Pakistan healthcare budget

Caretaker Minister of National Health Services, Regulations, and Coordination, Dr. Nadeem Jan has proposed the allocation of two percent of the Gross Domestic Product (GDP) for the health sector. In response to a calling attention notice in the upper house regarding the non-availability of vaccines, especially the anti-diphtheria serum in the country, the minister said that our request to the next government would be to allocate at least two percent of the GDP for health, a sector that has been overlooked by all previous governments.

Pakistan’s health sector faces numerous challenges, including inadequate funding, institutional corruption, a shortage of healthcare professionals, lack of healthcare infrastructure deficiencies, limited access to healthcare in rural areas, and socio-economic disparities affecting healthcare access for many citizens. These issues have contributed to a depletion of the health sector’s capacity to meet the healthcare needs of the population. Historically, chronic underfunding, burdened with bureaucratic corruption and inadequate distribution of resources particularly collapsed the state-owned healthcare system in the country. Meanwhile, political instability and diverging priorities of competing civic groups further ruined the system due to the everyday experiences of the political leadership.
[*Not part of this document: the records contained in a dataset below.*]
Each row is a point on a landscape with many peaks, with its height.
From any point a climber steps to the highest of the 2 points nearest to it. It stops when none of these is higher. Distance is the straight distance between rows; heights are no part of it.
(1167): [177 129  91 120 157 156 159 154 141  93 160  93 115  53  93  98 120 102
 171 159]  (h 226)
(1099): [140 154 158 111 140  99 164 151 153 158  72 166  89 177 137 171 135 156
 151 180]  (h 309)
(465): [ 87 139 120 157 131 143 141 116 180 143 109 127 174  98  90 113 118 143
 140 161]  (h 418)
(633): [132  96 122 107 157 159 150 172 189 132 102 115 153  61  74 119 114 115
 147 195]  (h 435)
(790): [203 134 152 111 151 194 104 116 105 109 182 124  88 108 119 145 121 116
 183  89]  (h 75)
(1008): [102 139 100 141 136 141 151 125 186 133 105 114 163  69  76 100 117 130
 163 186]  (h 404)
(796): [ 81 105 120 134  90  95 107 119 110 131 125 121 126 111 157 118 163 126
 101 102]  (h 448)
(1282): [146 109 114 107 132 118  79 120  80  94 154 115 156 198 162  80 109 123
 115  49]  (h 180)
(1003): [ 54 114 121 179  94 108 117 114 128 164 141 133 162  80 121 145 174 150
  80 170]  (h 373)
(1124): [144 160 145 128 154 175  98 129 133 121 141 139 114 136  70 192  97 101
 127 152]  (h 195)
(766): [113 145 107 155 135 134 149 117 149 114 125 113 154 122 120  94 104 125
 159 115]  (h 547)
(1040): [153 185 151 141 141 129 135 129 108 130 121 164  74 198 117 196 116 137
 146 135]  (h 414)
(132): [174 124  98 137 166 146 146 134 121  86 194  94 123  62 113  89 114 112
 158 114]  (h 255)
(1234): [ 99 148 137 144 115 116 160 120 177 170  89 144 147 139 129 143 141 175
 132 197]  (h 437)
(1054): [176 152 131 120 123 116 167 137 111 147 108 146  70 156 155 136 133 109
 141 119]  (h 232)
(4): [121 113 138 115 143 142 148 159 198 164  81 136 148  90  94 125 126 135
 135 190]  (h 457)
(847): [ 96 102 105 167 142 107 124 112  85 101 164 125 158  36 110 108 128 103
 118  98]  (h 350)
(338): [104 162 134 125 148 166 129 138 180 130  81 128 150 158  80 177 108 125
 156 194]  (h 416)
(528): [ 85 144 117 154 126  99 140 102 121 142 115 143 140  31  71 130 142 130
 109 185]  (h 345)
(738): [172 174 133 131 140 178 129 128 142 130 125 128  97 205 125 167 105 108
 175 118]  (h 170)
(1015): [ 88 132  92 147 100 103 162 107 138 143 120 116 153  70 139  72 150 132
 138 153]  (h 320)
(1206): [139  57 101  78 121  86  78 146  82 105 144  97 141 127 145  62 154 126
 105  76]  (h 496)
(578): [168 137 141 151 149 150 101 106  81 113 184 151 113  93  98 164 115 102
 120  90]  (h 260)
(241): [ 92 167 108 157 112 134 162  98 180 137 103 119 165 152 123 123 117 164
 164 155]  (h 462)
(276): [144 157 117 164 129 124 139 108  89 117 144 134 113 131 134 132 122 100
 137  85]  (h 495)
(222): [114  97 112 115 147 116 109 116 129 101 146  93 176 126 143  50  94 138
 115  97]  (h 658)
(1132): [169 160 123 118 146 134 144 141 139 132 109 139  83 113  92 155 120 102
 147 168]  (h 576)
(1286): [121 127 178 113 130 105 147 156 141 172  72 170 101 171 156 168 141 164
 114 164]  (h 326)
(576): [ 93 131  79 125  73  87 164 110 147 153 112 112 140  95 167  72 170 137
 131 165]  (h 308)
(135): [ 81 112  91 129  63  84  88 111 122 122 130 106 128 127 160  91 182 141
 105 102]  (h 419)
(333): [ 64 134 110 172  89 117 140 102 146 154 130 123 178 105 138 115 154 156
 104 168]  (h 387)
(824): [157 111 136 101 157 181 138 180 179 139 100 123 138 130  97 148 108  97
 157 178]  (h 348)
(819): [126 167 122 150 129 122 158 116 133 129 102 137 117 156 118 149 118 132
 152 128]  (h 336)
(611): [ 94 163 133 160 134 165 131 115 174 121 104 119 168 193 113 151  96 146
 159 121]  (h 506)
(490): [ 77 152 120 178 104  88 129  97  68 108 134 130 105 139 145 168 158 128
 128  91]  (h 220)
(683): [182  89 143  73 112 115 134 166 107 147 113 144  92 130 165 109 136 104
  95 105]  (h 312)
(682): [156 175 132 132 142 118 135 122 105 129 123 155  73 123  89 172 120 114
 128 153]  (h 531)
(906): [163  94 141 108 156 158 142 170 160 134 131 133 132  85  89 139 112 110
 126 148]  (h 381)
(499): [122 123 143 117 122  86 168 144 134 176  78 156 103  94 140 133 161 138
 120 181]  (h 274)
(542): [204 148 141 100 146 132 143 154 129 157 111 155  56 120 111 163 136 103
 145 168]  (h 632)
(521): [110 115 171 119 104 105 114 144  94 141  94 154  91 196 176 175 148 144
  92 106]  (h 331)
(801): [ 95 116 124 121  95  67 161 138 134 184  97 147  97  91 159 132 200 149
 113 206]  (h 285)
(287): [113 144 118 126 150 144 121 125 155 101 128 123 138  45  48 152  99  99
 120 184]  (h 374)
(362): [135 184 123 170 123 114 143  98  72 114 140 142  95 168 135 165 127 119
 143  91]  (h 583)
(292): [163 124 112  96 153 185 140 162 176 112 127  81 135 184 146  86  85 104
 185 139]  (h 432)
(1233): [ 71 130 116 169 116 131 134 103 155 140 133 122 190  92 120  91 124 145
 120 139]  (h 402)
(1317): [115  96 119 125 140 119  80 109  86  91 169 123 164 160 157  98 107 114
 100  50]  (h 148)
(282): [ 86  79 111 112  69  94  67 140 144 150 133 119 149 125 140  99 191 155
  66 127]  (h 242)
(1315): [158 112 157 119 151 146 135 162 146 154 113 153 116 111  95 164 115 115
 110 141]  (h 360)
(546): [ 86 177 127 151 121  73 145 103  79 120 119 160  97 112  98 172 140 148
 128 165]  (h 628)
(798): [ 77  89 175 124  99 127  80 134 124 149 109 145 161 177 157 168 141 160
  62 105]  (h 386)
(361): [172  77 103  67 116  94 110 158  81 110 134 101 120 129 160  52 143 114
 112  88]  (h 415)
(217): [ 64 151 117 181  80 123 132  79 142 129 129 118 182 168 158 134 133 174
 123 136]  (h 509)
(1144): [131 133  95 179 146 114 126  98  71  86 181 124 139  55 110 108 122  92
 131  89]  (h 385)
(346): [172 125 100 103 168 173 140 144 161  96 162  63 125 154 151  64  85 114
 181 122]  (h 378)
(378): [ 98 125  96 118  82  71 169 122 133 170  99 125 106  90 167 106 189 140
 129 180]  (h 295)
(288): [149 151 134 112 143 123 164 151 176 157  72 142 103 159 121 154 129 129
 160 174]  (h 291)
(452): [116 171 108 153 133 161 144 114 168 104 120 103 151 200 130 118  91 120
 185 104]  (h 567)
(243): [142  90 162  84 112 112 120 163 112 156  96 154 103 156 163 141 141 117
  79 103]  (h 278)
(294): [188 100 149  89 127 141 113 145 105 130 154 137 112 163 164 109 108 110
 109  73]  (h 252)
(627): [ 82 110 138 125  85 125  65 114 121 117 119 124 185 198 160 119 140 165
  88  90]  (h 277)
(1265): [105 168 137 131 141 102 141 119 135 135  97 156 105  93  75 166 125 136
 122 194]  (h 411)
(741): [ 80 135 151 157 128 162 123 120 184 138 107 132 185 166 117 141 104 159
 123 130]  (h 472)
(995): [190 159 137 114 144 203 101 121 115 114 159 116  93 143 111 154 114  99
 192 120]  (h 103)
(1071): [104 154 116 159 123  91 144 108  80 128 121 142 108  83 102 147 146 116
 120 136]  (h 575)
(862): [153 126 130 153 135 124 123 121  69 119 165 144 107  88 123 145 131  93
 112  88]  (h 292)
(666): [ 82 149 145 164  96 127 125  93 128 120 110 131 160 195 162 152 115 167
 122 103]  (h 563)
(1034): [ 80 137 109 178 113 100 110  93  75 103 145 125 131 121 146 139 147 106
 121  70]  (h 190)
(876): [141 145 140 102 159 190 121 159 164 137  92 123 141 157  87 178 102  97
 155 196]  (h 382)
(519): [109 115  96 114  97  96  79 116  91  95 127 105 146 179 163  76 152 135
 123  63]  (h 338)
(111): [167 123  96 106 166 178 159 167 157  96 147  74 134  92 111  92 108 101
 187 173]  (h 197)
(1100): [117  95 116  88  66  68  91 147 121 146  93 126  78 138 163 111 199 144
  90 112]  (h 240)
(864): [167 161 138 127 150 204 105 133 134 123 143 122 120 181 104 174 100  98
 173 133]  (h 137)
(55): [150 196 141 142 142 134 119 103  96 115 143 155  71 164  92 191 111 119
 136 135]  (h 474)
(79): [ 70  95 126 130  78 109  66 119 129 132 133 121 166 151 153 118 163 155
  78 108]  (h 257)
(348): [131 154 127 118 149 122 133 129 145 121 110 142  99  58  60 159 113 103
 114 193]  (h 392)
(12): [ 96 158 141 140 132 104 147 122 157 159  89 157 129 115  95 163 139 167
 126 208]  (h 425)
(1089): [194 122 141 130 163 171 106 102  90  97 213 127 107  95 135 123 115 119
 163  66]  (h 47)
(1086): [190  82 132  92 179 153 143 138 130  94 216  94 123  78 135  93 124 131
 126 103]  (h 582)
(595): [118  85 142  77  86  96 101 160 117 157  86 140 106 145 162 125 170 132
  78 117]  (h 258)
(667): [102  98 178 114 119 143  96 141 139 143 108 154 168 186 148 153 109 147
  76  89]  (h 413)
(734): [154 129 140 112 129 101 169 150 127 161  86 152  86 119 143 130 143 116
 126 146]  (h 259)
(418): [129 110 120 148 132 115 142 127  95 119 147 132 130  69 122 113 126 100
 117 101]  (h 323)
(226): [213 127 160  99 143 156 128 150 109 158 141 157  61 104 110 168 134 109
 131 134]  (h 701)
(344): [121  70 112  91 139 100  91 127 102 105 146  92 172 129 143  53 123 139
 103  90]  (h 585)
(625): [171 132 128  97 149 154 158 174 181 150  80 127 108 141 115 140 121 102
 169 177]  (h 318)
(636): [ 84 144  93 166 116 108 153  98 139 139 127 124 164  41  89  95 141 134
 135 171]  (h 333)
(1055): [173 106 110 110 185 175 126 130 146  88 196  63 134 131 146  82  92 125
 161 104]  (h 335)
(1161): [209  69 158  64 165 154 118 120 104  96 216 109 113 116 160  94 130 136
 115  71]  (h 390)
(45): [ 86 148 145 164 102  97 133 108  80 121 117 143 104 177 156 181 145 154
 125 110]  (h 256)
(69): [ 86 131  87 136  67  82  86  96 100  92 132 102 125 162 171  95 173 137
 127  67]  (h 380)
(177): [ 84 118 148 136  87  79 116 131  92 130 110 142  74 177 174 177 167 157
 111 120]  (h 293)
(990): [124 132 161 119 115 142 117 135 138 132  97 142 141 209 160 138 104 143
 105  88]  (h 455)
(291): [193  98 139 115 158 158 134 141 115 109 198 125 114  70 119 122 122 115
 135 104]  (h 676)
(1039): [158 155 104 166 141 135 131 105  91  99 173 124 121  99 116 116 111  95
 151  90]  (h 440)
(299): [ 85 118 119 156 125 118 100 102  96 103 151 125 162 132 152 115 120 115
 113  67]  (h 162)
(919): [100 162 117 140 131 151 147 120 191 134  87 119 155 150  97 143 115 142
 170 173]  (h 441)
(997): [ 84 124 107 132  92 112  68 101 103  93 125 112 179 197 168  92 141 155
 117  70]  (h 304)
(649): [170 116 114 135 175 157 124 117 121  86 206  91 131 106 137  87  96 119
 153  87]  (h 294)
(763): [153 101 134  97 119 122  92 136  90 116 143 133 133 178 163 105 117 111
  98  60]  (h 214)
(396): [201  65 136  58 174 138 138 137 125  97 203  84 129 103 147  73 125 142
  99  99]  (h 494)
(1016): [112 120 135 138 132 121 149 134 142 151 102 144 141  87 112 125 129 129
 119 146]  (h 502)
(1083): [ 95 111 139 133 109 119 129 130 125 150 109 138 146 112 146 117 140 133
 102 123]  (h 478)
(127): [135 120 172 119 149 122 143 164 150 171  80 170 108 136 114 172 128 140
 108 164]  (h 342)
(316): [ 84 134 156 152 114 143 134 121 179 165  98 143 172 157 134 146 124 176
 106 165]  (h 452)
(626): [159  97 117  75 103 101 132 158 104 130 109 125 107 124 166  70 140 107
 112 104]  (h 354)
(538): [123 105 140 108 126 131 151 151 183 163  87 137 146 107 132  99 121 136
 122 158]  (h 477)
(911): [156  82 128 101 168 164 153 179 171 114 146 104 149  64  87 118 113 113
 139 164]  (h 407)
(413): [ 77 160 103 168  93 128 149  86 168 133 126 112 188 150 146  99 123 167
 143 144]  (h 482)
(278): [205  88 142  78 138 141 127 146 103 117 179 120 105 122 165  86 117 116
 120  85]  (h 303)
(516): [109 187 120 157 119  86 151  97  72 111 125 153  92 148 113 180 129 143
 146 133]  (h 708)
(238): [ 74  76 140 119  86 109  93 144 145 174 123 136 152 112 148 130 175 149
  58 153]  (h 233)
(822): [160  96 109 125 176 134 108  98  97  79 209  97 144 122 157  79  97 120
 121  65]  (h 243)
(854): [162 163 146 143 151 164  91 105 104 116 168 148 102 121  80 186 105 104
 125 115]  (h 225)
(1185): [137 174 134 143 124 108 162 120 114 132 103 150  93 191 139 171 121 144
 152 130]  (h 367)
(941): [202 109 150 113 140 151 130 145 104 139 162 149  91  94 126 142 128 107
 125 105]  (h 792)
(185): [143 151 116 112 133 166 143 143 182 115 106 101 140 212 149 103  87 116
 180 116]  (h 497)
(672): [118 109 109 136 156 132 138 129 150 105 151  98 161  98 129  69  90 125
 140 111]  (h 594)
(1319): [182 157 147 122 135 152 141 140 132 147 119 144  82 188 140 155 114 114
 150 115]  (h 200)
(583): [108 134 102 144 151 145 135 125 165 105 127 109 164  51  57 115 103 113
 149 173]  (h 388)
(523): [109 149 155 159 126 142 123 116 132 122 111 140 147 199 143 159 102 141
 119  89]  (h 504)
(310): [ 94  90 186 110 100 114 102 152 122 164  90 157 122 184 170 173 150 164
  70 131]  (h 362)
(466): [101 154 110 168 123 110 148 100 117 123 120 130 145  94 107 120 127 123
 140 125]  (h 535)
(78): [ 65 132 130 163 114  92 125 110 100 154 123 147 132  56  95 151 168 143
  97 178]  (h 358)

Where does a climber stop that starts at each point below?
(294) -> (941)
(79) -> (1016)
(636) -> (465)
(995) -> (465)
(595) -> (222)
(1167) -> (452)
(1185) -> (941)
(1099) -> (1016)
(1124) -> (516)
(625) -> (666)
(299) -> (666)
(348) -> (452)

Call two points neighbours if one is among the 2 nearest of the other. Go from one point of each pair to the other, from neighbour to neighbour, staying as high as possible. Name the lowest point that can't be avoided.
(666), (465) -> (111)
(516), (1016) -> (1100)
(465), (452) -> (287)
(516), (222) -> (466)
(1016), (666) -> (288)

The World Health Organization (WHO) has recommended about 6% of the country’s GDP for low-income nations, whereas Pakistan’s healthcare expenses revolve around 0.4% of the national GDP to fulfill the healthcare needs of over 240 million populace that is not more than a peanut to feed a colossal elephant.

Ironically, this funding is usually distributed by the administrators among major urban population centers and rural areas based on political interests instead of public needs or geographical requirements of certain administrative regions. Therefore, access to healthcare services is marked by stark disparities with the rural population and low-income communities in far-flung rural areas lack essential infrastructure and state-of-the-art healthcare facilities. Successive political governments introduced several initiatives including Sehat Health Card, health insurance, and Medical Teaching Institute (MTI) projects to improve the situation through increased investment, policy reforms, and other strategies to strengthen healthcare services across the country but those efforts remained short of required goals because of growing healthcare needs of the population which is increasing at an unbelievable rate of 2.3% per annum. Meanwhile, the private health sector and the pharmaceutical industry have shaped into cartels, blatantly using its stronghold for hikes in the prices of essential medicines and medical services including labwork, CT Scan, MRIs, and tests for serious diseases that are not available in state-run healthcare facilities in the country. Presently, several important medicines and vaccines including the anti-diphtheria serum and rabies are not available, while several deaths have occurred due to a shortage of those essential medicines in the country. This is a recurrent phenomenon that is the outcome of institutional corruption and the administrator-mafia nexus, which has not been permanently dealt with by Pakistani leaders over the past years.

Although, the Caretaker Health Minister has floated a sane idea of allocating two percent of the GDP to the health sector, but our rulers have some more urgent priorities such as VIPs’ security, Ministers’ protocol, modification in lethal arsenals, initiation of construction projects and attached lucrative incentives that supersede public health, children education, and social well-being of the masses. As the newly elected government will assume office in the next few weeks, the time would illustrate the legacy of the incoming rulers, whether they raise the healthcare funding by 2% of the GDP or keep the masses lingering with the same issue in the coming years and decades.